A boom in online shopping plus Stripe’s roster of big customers warrant the jump. The company’s fortunes are linked directly to the growth in ecommerce. Before the pandemic these made up just 11 per cent of total spending in the US, according to Federal Reserve economic data. That figure rose to 15 per cent in the second quarter of 2020. Morgan Stanley estimates US ecommerce sales last year will add up to $746bn, up 25 per cent from 2019.

The shift is reflected in the share price moves of listed payment companies. PayPal shares are up 107 per cent in the past 12 months, Dutch payment company Adyen’s 133 per cent and Square’s 251 per cent. Stripe was valued at $35bn in an April funding round. If its valuation doubles or more, it would not look out of line with listed peers.

It is difficult to judge a potential valuation of over $70bn when Stripe provides no sales or profit figures and will only say that it processes hundreds of billions of dollars a year.
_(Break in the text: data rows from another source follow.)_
Rows are points. To make a cloud, some directions were put in groups of two or more. Within a group, all points are equally far from the middle, so they leave a hole (a ring in 2 directions, a hollow ball in 3). The other directions are filled evenly. Then the cloud was stretched, turned, moved and blurred a little. How many holes are there, and how many directions does each take, smallest first?
In the rows, zero is written as 128.

Cloud (22 x 3):
[[ 80 104  97]
 [128 100 130]
 [130 166 156]
 [133 167 106]
 [ 76 139  88]
 [124 125  81]
 [111 176 119]
 [134 173 127]
 [ 61 130 100]
 [103 111  83]
 [ 87 109 152]
 [101 110  84]
 [119 128  79]
 [ 77 165 143]
 [ 60 135 105]
 [ 72 155 103]
 [130 109  92]
 [ 87 165 155]
 [134 102 120]
 [ 70 128 154]
 [ 82 166 110]
 [ 63 143 102]]
Holes: 1 (3)

Cloud (26 x 4):
[[ 78 126 145 109]
 [138  79 126 161]
 [ 84 147 147 122]
 [132 166 141 166]
 [137  90 149 166]
 [136  95 104 105]
 [201 120 155 136]
 [110 126 194 100]
 [122 168 117 155]
 [133  88 164  99]
 [181  94 115 122]
 [188 124 147 175]
 [152 153 196 104]
 [148  82 157 116]
 [186 137 163 165]
 [161 191 155 113]
 [101 166 128 121]
 [167 102 119  96]
 [131 141 180  69]
 [151  98 123  91]
 [159 158  90 120]
 [ 98 141 181 126]
 [173 138 120 190]
 [130 101 171 152]
 [142 139 175 162]
 [159 163 178  82]]
Holes: 1 (4)

Cloud (78 x 8):
[[185  63 116 130 106 104 157 114]
 [157  84 174 130 185  83 155 160]
 [180 147 128 128  83  84 131 173]
 [126 159  63 115  74 121 129 115]
 [113 134 134 116  83 180 157  94]
 [145 129 184 142 125 123  75  95]
 [164 108 166 111 170  60  94 155]
 [128 101 156 147  76  52 164 101]
 [140  77 193 103 128  84 154  89]
 [164  85 168 128 121 157 187 103]
 [ 76 126 178 148  93 107 127 136]
 [113  58 129 169 126 104 112 100]
 [101 146 131 147 128  48 110 136]
 [158 126  92 163 121 109  67 155]
 [139 133 132 122 165 152 105 159]
 [167 164 190 120 103 115 171 127]
 [107 112 112 113 140  98 191  99]
 [123  82  98 141 177 124 142 129]
 [160 133  97  93 152 154 138 131]
 [147 130  63 147 111  93 157 155]
 [147 110 169  86 154 104 173  86]
 [ 98  87 157 147 151  83  79 110]
 [171 166 110 163 127 115 101 113]
 [161 146 119 142  50 148  99 108]
 [149  92 207 133 144 125 129 168]
 [127 129 135 136 110  37 132 158]
 [136  73  73 108 143  78 104 152]
 [127  97 166  80  83 134 146 148]
 [141  99 134 109 152  45  82 155]
 [147 117  96 164 125  70 170 152]
 [123 123 116  83 113 163  92 134]
 [118 165 115 125  53 136  99 118]
 [116  97 129 143 110  89  52 152]
 [127 143 117 112  90  54 137  91]
 [182 108 193 143 123 143 111 108]
 [101  90 165 131 139 143 139  78]
 [179 165 144 146 126  84 154  84]
 [163 102 181 111  84 107 131  74]
 [101 129 157 150  94  82  75  99]
 [148 155 125 165 137  87 134  73]
 [160  77 163 148 132 161 170 131]
 [146  68 113 116 161  96 180 115]
 [ 82 137 104 134  99  97 104 166]
 [179 106 151  90 104 154 157 155]
 [138 129 104 110 111  77 114  65]
 [145  97 155 188  90  75 143 163]
 [128 148  91 153 117 149 163 102]
 [133  84 135 121 173  93 188 110]
 [113 169 144 133  72 113  85 106]
 [115 123  85 159  59 146 151 107]
 [112  76 128 173 112  82  77 143]
 [ 95  96 145 114 151 107 108  79]
 [124 109 142 134 129 157 106 186]
 [122  98 207  97 111 127 120 120]
 [175  59 117 128 151 100 166 143]
 [150 151  93 144 142 134 160 140]
 [163 110 187  73 119 103 127 123]
 [158 141 112 143  69 148 101  80]
 [110  70 131 137  80  95  89 122]
 [ 96  86 142 150 131  75  73 114]
 [142  83  72 156 145  88 109 116]
 [181  79 162 128 116 105 102 179]
 [170 140 154  84 147  90  97 108]
 [191  77 159 144 130  95 113 172]
 [169 144 169 130  84 158 188 115]
 [182  73 133 117 108 154 154 147]
 [168 124 114 135 138  55  82 167]
 [158 148  95 139 104  92 164  72]
 [137  72 177 147 139 130 128 183]
 [141 147 141 189 104 134 133  85]
 [ 89 141 154 165 102  93  97 149]
 [149 113 153 163 101  65 151 179]
 [144  73 191 165 152 127 128 115]
 [135  66 176 121 111  57 131 110]
 [ 95 150 126  86 127 107 114 155]
 [142 162 107 161 102 153 117 151]
 [140  94 109 145 171 148 126 123]
 [ 76 134 155 147  78 112 138  92]]
Holes: 3 (2, 2, 4)

Cloud (90 x 9):
[[158 134 125 149 167 185  64 146 134]
 [ 96 120 155 141 204 131  66 161 118]
 [110  51 126  85 105 143 120 107  78]
 [182 131 138  60 159 124 154 150  96]
 [113 116 143 107  78 114 127 176  63]
 [105  72 152 123 120 165  61 128 136]
 [ 68 154 151 143 146 107 136 173 172]
 [149 153 120 116 172 133 185 135 129]
 [ 93  69  96 112 146 112 152 128 137]
 [141 127 117  54  96 128 116 132 102]
 [137 149  91 109 143 139  97 135 196]
 [129 117 193 153 115 152 120 171 153]
 [127 119 145  91 147 139 118  61 159]
 [151  65 113 152 120 145  94 148 137]
 [132  82 149 104 115 184 116 198 100]
 [158 127 151 137 122 177 172 148 130]
 [129  98 148  68 147 130 135 163  55]
 [111 118 147 173 162  78 104 152 126]
 [125 186 141 122 152 176  63 166 165]
 [120 106 186 101 124 122 122 156 172]
 [168  91 145  78 156 128 122 169 116]
 [ 63 138 143 158 130  68 108 137 149]
 [159  67 152 146 110 177 115 159 145]
 [111  68 103  78  76 116 106 112 138]
 [ 85 124 160 134 142  59 139 117 143]
 [102 120 167 121 135 151 141 202 149]
 [150  85  93  61  82 178 132 112 142]
 [115 147 159 161 140 151  47 127 179]
 [183  69 146  87 112 131 143 143 105]
 [143  64  75  61  97 162 134 136  90]
 [177 147  99 114 135 123 144 168  93]
 [201  95 137  85 131 160 149 129  96]
 [152 167 120  98 131 180 119 117 173]
 [ 60 128 136 100 125 102  81 133 108]
 [ 73 139 142  82 102 115 166 144 101]
 [ 64 108  95  83 115 158 142 124 103]
 [ 83 127  95  72 171 148  89 161 153]
 [124  99 163 154  89 137  97 203 150]
 [ 80 104  99 132 176 118 107 159 130]
 [191  95 112  84 159 158  95 131 115]
 [145 117 156  90 159 112 188 107 113]
 [ 60 120 125 108 135 170  95 171 199]
 [148 102 113  80 102 129 202 135  72]
 [123 129 181 170 166 142  99 145 102]
 [107 153 167  90 116 149 168 121 142]
 [169 135 101  73 171 161 115 186  81]
 [ 83 108 133 112  85 193  92 151 131]
 [ 82 202 162 149 157 133 120 131 150]
 [141 128 134  93 179 203 113 139 163]
 [ 75 115 183 126  86 134 119 108 129]
 [ 42  87 130 143  96 133  95 115 132]
 [126 137 128 153 175 162 157 137 156]
 [ 82 152 129  82 106 113 153 136  93]
 [117 133 142 102 165  95 179 110  72]
 [115 168 127 138 158 125  59 179 197]
 [107 104 109 100 122 155 157  68 107]
 [185  99 155 129  99 129 121 150 113]
 [134 169 139 156 162 138 168 142 124]
 [119 123 178 164  93 127  89 144 152]
 [143 171 149  79 148 184 111 104 139]
 [145 136 160 113 106 168 117  99 167]
 [163 115 128  62  80 142 155 174  88]
 [146 136 128  95 216 164 122 128 164]
 [118  83 159 172 146 105 142 117 153]
 [134  93 148  79  57 130 139 113 108]
 [ 70 145 128 129 101  96 119 168 100]
 [105 154 174 123 198 145 141 162 121]
 [131 113 152 119  81 179  95 116 150]
 [151 141 136 162 184 165 128  88 152]
 [182 164 106 120 165 127 158 122  77]
 [100 143 156 110 168  99  96 205 122]
 [ 79 124 138 113 147 197 111 145 136]
 [146  54 101 147 101 159  99 138 150]
 [ 86 111 159 159 116 165  75 111 170]
 [131 114 126  87  87 132  99 213 128]
 [156 174 111 104 135 180  91 113 117]
 [ 96 131 113  98 148  85  71 150 160]
 [ 72 136 122 153  83 140  99 180 158]
 [133 114 147 126 139 190 117 189 110]
 [107 150 118 134 122 132 145  89 184]
 [144 127 176 131 115 146  98 164 181]
 [134 125 132  96 102 131 143 181  47]
 [134 152 125 102 117 175  65 178 152]
 [129 128 167  79 129 148 115 132 179]
 [145 124 113  79 146 123 134 203 102]
 [130 162 142  62 141 111 167 122 110]
 [107 117 199 104 108 147 142 160 120]
 [137 127 118 118 102 152 148 212 142]
 [109 107  85 132 128 160 126 116 203]
 [112 109  95 143 119 119  69 115 158]]
Holes: 2 (2, 6)

Cloud (98 x 9):
[[ 46 150  97 117 117 186 133 179 110]
 [113  90 154  56 127  87 133 158 100]
 [111 135 155 126 148  52 155 131 123]
 [180  92 132  70  85 163 132 113 157]
 [206 139 114  64 150 137 118 167 112]
 [ 95 146 115 155  76 157  83 156 129]
 [129  48 143 130  96  93 151 179  92]
 [ 94 101 135 109 116 195 141 143 108]
 [127 141 119 169 132  82 171 126 128]
 [ 71  94  97  92  86 122 179 176 123]
 [ 70 142 106 133 127  98 155 163 166]
 [ 65  92 150  78  85 134 182 173  97]
 [109  58  94 143  64 158 118 142 104]
 [138  61 124 118  76 103 173 185 119]
 [118 183 114 107  60 118 131 147 132]
 [188 117 144 107  89  92 141 122 167]
 [ 94 127  47 116  82 149 104 175 103]
 [175 126 126 165 106  73  99  94 144]
 [ 99 114 135  99  93 168 109 185 110]
 [102 139 126 173 109  69  58 118 119]
 [120 158 120 110 108 115 143 108 117]
 [ 80  83  97 153 117  90 142 198 106]
 [114  59 140 109 105 132 121 143 153]
 [179 141 178  96 136  84 125 150 112]
 [ 57  85 148 127  79 130 175 181 117]
 [140  72 153 194 144  96 180 120 119]
 [139 132 145 105 167 126 205 117 101]
 [ 74  97  95  82 125 137 133 199  83]
 [106  82  98 158 156 114  94  96 119]
 [159  86 122 171 106 127 113 153 153]
 [135 105 123 129  71  65 110 116 133]
 [138  70  91  92  75 158 137 118 169]
 [123 106  95 176 115 147 139 167 100]
 [ 79 123 117 188 113 150 126 135 157]
 [117 125 176 176 110 100 175 142 132]
 [124 124  95 114  78 132 134 200 118]
 [113 172 138  95  80 112 105 152 123]
 [123  63 102 171  81 159 109 144  92]
 [112 119  94  99 104  87 102 140 105]
 [129 113 135 116 105  71 102 101 162]
 [155 110 183 120 165 137 149 161  81]
 [ 96  98 138 117 103 151 176 133  93]
 [144 124  84  62 134 141 112 112 141]
 [141 176 103  82 137 141  75 148  90]
 [119 108 183  75 142  71 147 110 179]
 [112 128 103 119 126 153 104 152 163]
 [ 62 157  79  83 144 160 111 149 118]
 [101 102 144  98 152 182 158 173  98]
 [160 168 108  64  87 149 120 132 136]
 [118  68 123  79 114 122  61 121 125]
 [106 142 163 107 159 117 142 163 176]
 [157  85 128 108  96  71 173 150  76]
 [177 150 168 100 129 114 154 149 139]
 [ 99  74  95 133 107 173 122 131  92]
 [196 117 181  90 112  91 162 136 133]
 [107  98 119 102 116 142 197 103 123]
 [108  95  96 125  89  83 152 131 117]
 [130 175 132  89 109 142 111 177 107]
 [151 159 132  41 130 141 137 158 140]
 [161  98  74 110  90 165  81 161 125]
 [184 120  94  80  92 121 113 104 108]
 [181 119  88 124  82  94 135 103 168]
 [164  73 146 100  80 114 178 139  95]
 [161 147 103 155  85 100 100 150 135]
 [139  85  58 127  94 157 160 110 114]
 [ 67 113 108 139 181 140 111 147 142]
 [ 91 112 104 113 174 156 148 138 109]
 [ 98 145 159 125  67 135 136 143 142]
 [141  88  78  45 110 190 146 114 145]
 [ 70  88 155 137 160 149 128 155 107]
 [135 146  82 136 130 169 132 146  76]
 [126 129  78 134 144 132 128 113 140]
 [104  72  88 178  84 162 116 149 126]
 [ 53 147 140 126 122 113  99  83 156]
 [ 94 153 107 119 150 180  69 179  66]
 [101 120 104  62 121 127 117 214  96]
 [108 181 139 103 130 166 136 153 113]
 [105  68 150  98 128 135 166 145 103]
 [102  64 171 135 103  94 166 124 144]
 [152  92 144 154  70 126 122 115 111]
 [110 133 163 125 124 121  86 148 157]
 [ 86 126 157 139 146 139 165  85 148]
 [114  98 149  90 105  99 101 100 184]
 [107 160 130 119 132 107  66 122 151]
 [163 130 111 128 109  94 156  88 141]
 [ 97 108  95 132 117 152 201 136 111]
 [161 109 177 136 104  76 166 114 126]
 [ 69 148 152 143 148 143 115 132 113]
 [124  62 144 158  50 107 156 113 174]
 [119 137  96  82 143 150 186 166 132]
 [135  74 103 127 134  95 149 179 129]
 [ 81 133 135 108 175 179 168 156 114]
 [ 82 135 122 175 109 134 126 162  79]
 [138 123 131  95  65  73 172 129 145]
 [ 77 105 120 131 143 180  89 159  72]
 [142  90  83  73  71 175 180 138 153]
 [ 69  89 106 117 163 110 101 121 125]
 [ 90 164  77 125 122 188 106 138 122]]
Holes: 1 (4)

If that worth was comparable to the trailing sales multiple at which Dutch fintech star Adyen trades, then sales in 2019 might be estimated at more than $3.5bn. 

Such details may remain under wraps for some time. Founded in 2010 by brothers Patrick and John Collison, Stripe is under the same pressure to go public as other late-stage start-ups, with early backers keen to exercise stock options. Hiring General Motors’ chief financial officer Dhivya Suryadevara raised expectations of a listing. But if Stripe raises another large sum in private markets as it easily could, expect it to steer clear of markets for now.